### Work instruction
Restrict the output to the lines below starting at the one that contains "116 119 110" and ending at the one that contains "146 109 105", and restate them word for word, both ends included.

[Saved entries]
_ _ _ _
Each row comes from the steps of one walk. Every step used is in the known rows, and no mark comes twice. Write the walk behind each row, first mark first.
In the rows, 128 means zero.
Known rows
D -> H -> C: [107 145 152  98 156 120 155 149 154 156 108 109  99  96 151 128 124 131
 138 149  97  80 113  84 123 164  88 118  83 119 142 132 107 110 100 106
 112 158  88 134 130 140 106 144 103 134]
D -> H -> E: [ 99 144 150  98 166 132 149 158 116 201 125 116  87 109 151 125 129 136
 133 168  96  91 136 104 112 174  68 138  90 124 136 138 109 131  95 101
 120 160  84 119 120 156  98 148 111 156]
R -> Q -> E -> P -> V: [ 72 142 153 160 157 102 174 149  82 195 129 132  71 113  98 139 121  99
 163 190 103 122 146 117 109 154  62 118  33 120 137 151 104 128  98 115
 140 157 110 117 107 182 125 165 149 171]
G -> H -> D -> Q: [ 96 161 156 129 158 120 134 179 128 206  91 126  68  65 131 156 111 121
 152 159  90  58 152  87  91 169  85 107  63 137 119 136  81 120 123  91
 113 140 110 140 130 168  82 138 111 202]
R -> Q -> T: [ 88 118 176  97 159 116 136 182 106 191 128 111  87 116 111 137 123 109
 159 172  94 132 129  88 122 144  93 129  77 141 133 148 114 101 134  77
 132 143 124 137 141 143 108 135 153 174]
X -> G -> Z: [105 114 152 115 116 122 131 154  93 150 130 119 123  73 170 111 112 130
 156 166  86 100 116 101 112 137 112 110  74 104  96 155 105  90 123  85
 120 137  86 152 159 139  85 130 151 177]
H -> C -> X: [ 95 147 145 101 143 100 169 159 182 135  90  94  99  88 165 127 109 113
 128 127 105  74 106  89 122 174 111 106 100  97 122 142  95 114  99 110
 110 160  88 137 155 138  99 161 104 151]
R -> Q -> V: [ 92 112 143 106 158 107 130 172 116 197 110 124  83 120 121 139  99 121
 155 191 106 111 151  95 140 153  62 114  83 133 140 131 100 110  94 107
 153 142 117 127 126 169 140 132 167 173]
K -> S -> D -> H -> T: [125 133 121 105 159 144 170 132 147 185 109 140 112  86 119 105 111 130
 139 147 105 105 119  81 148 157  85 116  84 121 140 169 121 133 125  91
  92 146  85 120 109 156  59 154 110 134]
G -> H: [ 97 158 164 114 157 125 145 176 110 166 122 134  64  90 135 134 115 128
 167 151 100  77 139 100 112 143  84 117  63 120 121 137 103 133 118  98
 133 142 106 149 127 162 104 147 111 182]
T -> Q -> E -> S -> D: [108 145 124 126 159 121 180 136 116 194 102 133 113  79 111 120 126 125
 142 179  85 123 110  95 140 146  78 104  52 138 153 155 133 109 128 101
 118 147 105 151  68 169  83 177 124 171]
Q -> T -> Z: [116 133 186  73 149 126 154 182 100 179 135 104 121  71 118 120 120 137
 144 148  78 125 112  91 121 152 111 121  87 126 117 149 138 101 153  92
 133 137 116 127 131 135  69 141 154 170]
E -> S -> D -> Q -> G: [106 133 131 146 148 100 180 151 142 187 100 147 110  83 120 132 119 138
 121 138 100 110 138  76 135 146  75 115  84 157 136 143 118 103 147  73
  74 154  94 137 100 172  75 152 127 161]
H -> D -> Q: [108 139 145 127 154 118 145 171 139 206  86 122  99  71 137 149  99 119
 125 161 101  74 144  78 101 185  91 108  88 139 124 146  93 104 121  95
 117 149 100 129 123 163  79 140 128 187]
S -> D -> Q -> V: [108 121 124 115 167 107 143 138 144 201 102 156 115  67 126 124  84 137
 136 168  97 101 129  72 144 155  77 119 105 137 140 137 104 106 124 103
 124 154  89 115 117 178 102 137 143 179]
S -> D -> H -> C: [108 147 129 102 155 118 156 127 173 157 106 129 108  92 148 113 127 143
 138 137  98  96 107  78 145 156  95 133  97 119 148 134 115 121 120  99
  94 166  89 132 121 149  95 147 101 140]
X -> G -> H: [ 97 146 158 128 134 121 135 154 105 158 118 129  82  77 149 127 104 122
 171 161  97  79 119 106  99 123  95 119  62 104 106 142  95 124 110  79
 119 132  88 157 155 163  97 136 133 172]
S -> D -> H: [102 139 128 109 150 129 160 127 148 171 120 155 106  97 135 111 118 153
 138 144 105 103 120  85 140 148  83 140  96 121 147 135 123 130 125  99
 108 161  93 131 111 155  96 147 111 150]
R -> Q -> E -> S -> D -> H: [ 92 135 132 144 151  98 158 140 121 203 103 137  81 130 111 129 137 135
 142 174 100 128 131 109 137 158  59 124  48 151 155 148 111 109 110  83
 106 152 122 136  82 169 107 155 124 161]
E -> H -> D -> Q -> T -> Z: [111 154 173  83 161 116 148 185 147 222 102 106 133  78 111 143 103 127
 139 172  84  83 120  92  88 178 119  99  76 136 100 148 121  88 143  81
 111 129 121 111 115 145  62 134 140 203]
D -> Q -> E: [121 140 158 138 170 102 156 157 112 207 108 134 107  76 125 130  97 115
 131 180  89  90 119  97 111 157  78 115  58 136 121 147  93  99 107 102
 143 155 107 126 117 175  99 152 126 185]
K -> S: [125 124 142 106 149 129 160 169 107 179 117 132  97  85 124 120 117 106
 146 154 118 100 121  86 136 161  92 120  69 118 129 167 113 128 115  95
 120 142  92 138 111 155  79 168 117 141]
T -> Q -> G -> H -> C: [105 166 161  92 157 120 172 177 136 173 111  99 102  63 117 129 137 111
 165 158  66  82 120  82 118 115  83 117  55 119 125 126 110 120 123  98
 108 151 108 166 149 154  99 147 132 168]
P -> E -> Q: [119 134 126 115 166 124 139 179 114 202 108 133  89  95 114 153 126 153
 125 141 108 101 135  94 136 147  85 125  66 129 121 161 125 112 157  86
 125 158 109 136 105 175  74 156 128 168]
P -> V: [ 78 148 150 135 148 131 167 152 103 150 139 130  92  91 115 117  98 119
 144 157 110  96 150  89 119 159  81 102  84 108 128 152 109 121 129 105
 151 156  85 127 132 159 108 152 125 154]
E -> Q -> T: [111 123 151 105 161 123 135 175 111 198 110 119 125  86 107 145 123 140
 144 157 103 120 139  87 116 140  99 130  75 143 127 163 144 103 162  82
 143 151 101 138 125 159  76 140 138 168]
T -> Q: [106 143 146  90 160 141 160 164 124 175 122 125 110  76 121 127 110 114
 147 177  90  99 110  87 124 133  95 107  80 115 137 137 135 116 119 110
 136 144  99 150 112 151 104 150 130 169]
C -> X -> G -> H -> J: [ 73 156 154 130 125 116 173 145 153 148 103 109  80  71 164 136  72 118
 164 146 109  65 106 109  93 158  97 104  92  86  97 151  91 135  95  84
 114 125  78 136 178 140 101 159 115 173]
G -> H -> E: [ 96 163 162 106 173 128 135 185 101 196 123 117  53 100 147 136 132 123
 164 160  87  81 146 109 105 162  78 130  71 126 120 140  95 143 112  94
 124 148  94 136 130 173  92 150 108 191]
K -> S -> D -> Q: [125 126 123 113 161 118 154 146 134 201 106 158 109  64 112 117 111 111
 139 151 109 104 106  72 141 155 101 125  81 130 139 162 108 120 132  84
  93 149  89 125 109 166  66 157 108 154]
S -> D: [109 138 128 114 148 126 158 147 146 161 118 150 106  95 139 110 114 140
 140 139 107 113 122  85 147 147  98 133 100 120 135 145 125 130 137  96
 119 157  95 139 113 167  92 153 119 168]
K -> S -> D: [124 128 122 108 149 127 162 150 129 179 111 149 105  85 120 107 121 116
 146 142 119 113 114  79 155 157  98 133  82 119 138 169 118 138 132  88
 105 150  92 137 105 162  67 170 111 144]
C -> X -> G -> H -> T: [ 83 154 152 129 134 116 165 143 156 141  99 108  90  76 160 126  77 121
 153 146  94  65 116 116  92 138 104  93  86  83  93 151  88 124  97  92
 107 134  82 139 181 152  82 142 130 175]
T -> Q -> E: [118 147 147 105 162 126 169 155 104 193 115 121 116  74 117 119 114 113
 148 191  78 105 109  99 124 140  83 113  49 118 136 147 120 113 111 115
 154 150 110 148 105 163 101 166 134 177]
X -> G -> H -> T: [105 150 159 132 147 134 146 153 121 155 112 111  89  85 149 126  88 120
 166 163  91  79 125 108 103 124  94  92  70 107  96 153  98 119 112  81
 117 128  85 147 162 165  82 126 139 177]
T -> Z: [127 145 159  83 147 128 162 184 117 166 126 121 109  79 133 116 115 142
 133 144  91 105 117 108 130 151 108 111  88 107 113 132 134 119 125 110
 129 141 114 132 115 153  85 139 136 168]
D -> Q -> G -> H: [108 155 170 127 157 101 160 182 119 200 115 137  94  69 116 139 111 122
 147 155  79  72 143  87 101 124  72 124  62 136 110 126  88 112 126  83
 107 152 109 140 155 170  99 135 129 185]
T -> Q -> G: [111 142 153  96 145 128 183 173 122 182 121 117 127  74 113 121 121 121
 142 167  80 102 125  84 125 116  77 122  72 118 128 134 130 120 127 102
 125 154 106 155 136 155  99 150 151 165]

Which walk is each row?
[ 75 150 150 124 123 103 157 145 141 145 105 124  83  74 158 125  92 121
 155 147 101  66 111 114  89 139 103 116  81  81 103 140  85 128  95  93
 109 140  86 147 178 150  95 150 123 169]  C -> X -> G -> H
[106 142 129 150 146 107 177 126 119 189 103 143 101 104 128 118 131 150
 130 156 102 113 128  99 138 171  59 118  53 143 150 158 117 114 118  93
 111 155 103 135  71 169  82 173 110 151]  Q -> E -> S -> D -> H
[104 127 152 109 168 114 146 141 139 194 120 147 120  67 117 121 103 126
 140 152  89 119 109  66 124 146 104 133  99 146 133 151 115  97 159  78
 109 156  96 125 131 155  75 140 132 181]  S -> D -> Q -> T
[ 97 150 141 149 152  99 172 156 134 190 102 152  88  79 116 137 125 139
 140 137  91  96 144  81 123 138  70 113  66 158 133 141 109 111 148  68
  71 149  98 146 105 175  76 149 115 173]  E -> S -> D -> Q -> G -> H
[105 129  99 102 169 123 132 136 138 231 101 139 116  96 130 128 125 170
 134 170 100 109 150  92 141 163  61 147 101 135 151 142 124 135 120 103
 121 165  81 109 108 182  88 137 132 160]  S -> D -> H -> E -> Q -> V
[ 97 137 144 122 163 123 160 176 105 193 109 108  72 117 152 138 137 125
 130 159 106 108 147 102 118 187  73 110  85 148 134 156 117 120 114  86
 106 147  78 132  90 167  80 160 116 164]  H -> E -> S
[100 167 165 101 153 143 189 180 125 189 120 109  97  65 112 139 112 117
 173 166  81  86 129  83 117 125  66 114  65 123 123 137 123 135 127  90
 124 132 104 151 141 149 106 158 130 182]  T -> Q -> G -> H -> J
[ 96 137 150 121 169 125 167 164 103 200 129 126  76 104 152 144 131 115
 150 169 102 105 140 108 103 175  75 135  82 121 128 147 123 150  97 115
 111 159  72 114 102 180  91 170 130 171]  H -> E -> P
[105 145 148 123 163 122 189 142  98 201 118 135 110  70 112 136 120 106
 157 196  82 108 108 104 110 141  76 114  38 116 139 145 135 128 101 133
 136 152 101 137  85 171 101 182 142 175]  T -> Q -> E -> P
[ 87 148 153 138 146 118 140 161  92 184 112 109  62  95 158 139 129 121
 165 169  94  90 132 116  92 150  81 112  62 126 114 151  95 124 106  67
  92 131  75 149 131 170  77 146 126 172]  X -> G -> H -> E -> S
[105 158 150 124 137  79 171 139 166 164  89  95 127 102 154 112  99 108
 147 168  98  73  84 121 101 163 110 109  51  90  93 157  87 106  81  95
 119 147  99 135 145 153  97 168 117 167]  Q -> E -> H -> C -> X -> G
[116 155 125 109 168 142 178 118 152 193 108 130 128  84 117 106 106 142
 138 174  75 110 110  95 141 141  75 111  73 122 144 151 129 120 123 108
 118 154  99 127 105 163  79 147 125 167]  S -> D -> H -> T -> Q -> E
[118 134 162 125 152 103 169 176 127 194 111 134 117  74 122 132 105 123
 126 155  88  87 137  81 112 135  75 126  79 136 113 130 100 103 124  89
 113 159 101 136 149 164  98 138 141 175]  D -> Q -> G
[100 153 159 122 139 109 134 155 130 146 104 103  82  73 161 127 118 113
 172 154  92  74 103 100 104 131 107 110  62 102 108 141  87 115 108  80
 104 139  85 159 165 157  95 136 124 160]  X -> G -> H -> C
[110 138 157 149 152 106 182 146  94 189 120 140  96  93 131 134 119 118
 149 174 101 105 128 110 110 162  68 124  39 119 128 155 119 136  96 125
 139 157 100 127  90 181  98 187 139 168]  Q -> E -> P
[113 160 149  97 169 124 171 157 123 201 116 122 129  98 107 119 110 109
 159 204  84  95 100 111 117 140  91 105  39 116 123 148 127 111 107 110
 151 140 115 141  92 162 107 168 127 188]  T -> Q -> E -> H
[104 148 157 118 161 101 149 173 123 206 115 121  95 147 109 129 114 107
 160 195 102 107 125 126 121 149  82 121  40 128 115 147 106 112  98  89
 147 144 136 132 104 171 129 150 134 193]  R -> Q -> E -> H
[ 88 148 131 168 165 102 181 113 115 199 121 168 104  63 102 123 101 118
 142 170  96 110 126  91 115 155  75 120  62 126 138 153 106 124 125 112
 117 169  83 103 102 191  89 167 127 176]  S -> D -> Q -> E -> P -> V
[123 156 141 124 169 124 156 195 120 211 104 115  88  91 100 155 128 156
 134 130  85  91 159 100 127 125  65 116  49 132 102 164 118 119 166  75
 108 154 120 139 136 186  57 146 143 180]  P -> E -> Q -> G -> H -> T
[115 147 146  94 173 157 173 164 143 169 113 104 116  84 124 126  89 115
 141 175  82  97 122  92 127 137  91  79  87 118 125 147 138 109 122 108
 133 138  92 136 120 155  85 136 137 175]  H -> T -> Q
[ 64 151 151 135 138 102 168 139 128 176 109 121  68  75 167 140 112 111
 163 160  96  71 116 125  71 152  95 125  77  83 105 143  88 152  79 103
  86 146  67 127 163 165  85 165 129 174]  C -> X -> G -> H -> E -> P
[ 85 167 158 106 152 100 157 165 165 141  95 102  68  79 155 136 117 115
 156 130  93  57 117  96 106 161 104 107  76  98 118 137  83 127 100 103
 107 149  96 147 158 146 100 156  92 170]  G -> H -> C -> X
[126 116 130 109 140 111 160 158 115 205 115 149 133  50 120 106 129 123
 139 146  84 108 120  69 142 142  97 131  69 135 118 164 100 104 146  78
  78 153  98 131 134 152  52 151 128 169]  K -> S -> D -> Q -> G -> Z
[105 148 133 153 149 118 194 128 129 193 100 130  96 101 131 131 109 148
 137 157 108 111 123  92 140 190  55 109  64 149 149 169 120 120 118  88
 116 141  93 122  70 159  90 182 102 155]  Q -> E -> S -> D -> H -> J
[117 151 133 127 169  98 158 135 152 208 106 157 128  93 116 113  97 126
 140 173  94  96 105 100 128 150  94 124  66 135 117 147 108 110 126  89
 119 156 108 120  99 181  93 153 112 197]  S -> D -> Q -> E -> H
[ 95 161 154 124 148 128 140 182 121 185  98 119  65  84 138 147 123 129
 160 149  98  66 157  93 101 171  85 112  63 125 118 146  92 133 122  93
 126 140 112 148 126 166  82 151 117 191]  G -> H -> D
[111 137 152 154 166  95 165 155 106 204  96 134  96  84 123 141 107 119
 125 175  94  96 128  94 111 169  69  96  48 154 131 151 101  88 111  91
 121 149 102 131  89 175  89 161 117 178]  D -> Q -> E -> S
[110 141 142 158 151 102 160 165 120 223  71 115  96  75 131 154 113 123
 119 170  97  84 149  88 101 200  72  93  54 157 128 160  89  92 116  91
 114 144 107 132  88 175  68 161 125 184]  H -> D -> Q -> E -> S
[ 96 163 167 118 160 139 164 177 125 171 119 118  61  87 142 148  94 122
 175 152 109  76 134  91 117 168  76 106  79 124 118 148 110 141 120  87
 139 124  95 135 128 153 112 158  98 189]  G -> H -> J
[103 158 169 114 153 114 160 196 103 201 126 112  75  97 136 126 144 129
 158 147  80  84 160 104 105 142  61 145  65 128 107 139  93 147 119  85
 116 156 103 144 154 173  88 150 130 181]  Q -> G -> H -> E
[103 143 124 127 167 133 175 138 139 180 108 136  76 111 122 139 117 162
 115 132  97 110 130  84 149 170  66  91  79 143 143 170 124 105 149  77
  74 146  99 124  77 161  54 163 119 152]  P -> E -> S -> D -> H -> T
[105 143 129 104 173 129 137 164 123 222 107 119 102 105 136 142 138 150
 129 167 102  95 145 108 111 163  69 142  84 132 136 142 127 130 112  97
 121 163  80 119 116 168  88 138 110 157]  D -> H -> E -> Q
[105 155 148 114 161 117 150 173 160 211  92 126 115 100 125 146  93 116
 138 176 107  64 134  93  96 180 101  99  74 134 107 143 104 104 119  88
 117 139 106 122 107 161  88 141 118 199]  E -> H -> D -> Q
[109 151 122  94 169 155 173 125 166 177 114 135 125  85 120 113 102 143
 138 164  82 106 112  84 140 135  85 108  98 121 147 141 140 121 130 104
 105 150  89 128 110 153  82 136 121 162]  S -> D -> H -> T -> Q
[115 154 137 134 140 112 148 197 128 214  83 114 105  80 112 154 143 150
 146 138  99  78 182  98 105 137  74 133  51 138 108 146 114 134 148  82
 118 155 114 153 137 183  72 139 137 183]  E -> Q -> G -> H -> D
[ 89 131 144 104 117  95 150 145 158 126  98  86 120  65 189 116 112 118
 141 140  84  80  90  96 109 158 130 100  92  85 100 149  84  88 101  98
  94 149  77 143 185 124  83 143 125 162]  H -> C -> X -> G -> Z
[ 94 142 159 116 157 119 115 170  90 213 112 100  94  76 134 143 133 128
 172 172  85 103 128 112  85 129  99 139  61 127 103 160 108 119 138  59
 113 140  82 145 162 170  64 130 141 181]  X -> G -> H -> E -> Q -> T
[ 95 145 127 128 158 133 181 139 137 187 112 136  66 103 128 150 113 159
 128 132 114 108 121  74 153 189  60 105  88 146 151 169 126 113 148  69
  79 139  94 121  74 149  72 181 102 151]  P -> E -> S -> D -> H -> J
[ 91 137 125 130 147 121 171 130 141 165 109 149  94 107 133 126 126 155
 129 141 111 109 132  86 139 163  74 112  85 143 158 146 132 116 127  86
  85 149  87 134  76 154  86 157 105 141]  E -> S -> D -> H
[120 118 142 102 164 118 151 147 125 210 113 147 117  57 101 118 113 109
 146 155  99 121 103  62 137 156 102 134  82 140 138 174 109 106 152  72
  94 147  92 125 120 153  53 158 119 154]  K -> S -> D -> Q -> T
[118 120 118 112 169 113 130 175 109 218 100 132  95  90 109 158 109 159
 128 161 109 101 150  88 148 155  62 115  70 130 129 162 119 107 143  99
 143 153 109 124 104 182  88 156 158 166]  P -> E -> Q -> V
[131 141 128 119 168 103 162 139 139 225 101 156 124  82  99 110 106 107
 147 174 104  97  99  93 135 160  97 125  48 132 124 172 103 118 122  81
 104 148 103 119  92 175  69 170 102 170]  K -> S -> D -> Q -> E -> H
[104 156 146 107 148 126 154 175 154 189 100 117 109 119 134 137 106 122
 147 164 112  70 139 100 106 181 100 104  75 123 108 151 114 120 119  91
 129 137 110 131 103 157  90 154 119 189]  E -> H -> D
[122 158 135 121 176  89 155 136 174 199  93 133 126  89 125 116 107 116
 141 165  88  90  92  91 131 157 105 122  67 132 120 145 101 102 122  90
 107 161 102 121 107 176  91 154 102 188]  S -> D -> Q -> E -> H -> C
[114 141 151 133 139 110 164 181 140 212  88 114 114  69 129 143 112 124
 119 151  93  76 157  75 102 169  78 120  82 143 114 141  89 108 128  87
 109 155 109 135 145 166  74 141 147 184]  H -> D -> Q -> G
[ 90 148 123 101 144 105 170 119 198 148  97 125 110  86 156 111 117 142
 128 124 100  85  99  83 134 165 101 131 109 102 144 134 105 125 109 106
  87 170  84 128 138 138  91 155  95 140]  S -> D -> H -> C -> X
_ _ _ _
### Task response
 147 177  90  99 110  87 124 133  95 107  80 115 137 137 135 116 119 110
 136 144  99 150 112 151 104 150 130 169]
C -> X -> G -> H -> J: [ 73 156 154 130 125 116 173 145 153 148 103 109  80  71 164 136  72 118
 164 146 109  65 106 109  93 158  97 104  92  86  97 151  91 135  95  84
 114 125  78 136 178 140 101 159 115 173]
G -> H -> E: [ 96 163 162 106 173 128 135 185 101 196 123 117  53 100 147 136 132 123
 164 160  87  81 146 109 105 162  78 130  71 126 120 140  95 143 112  94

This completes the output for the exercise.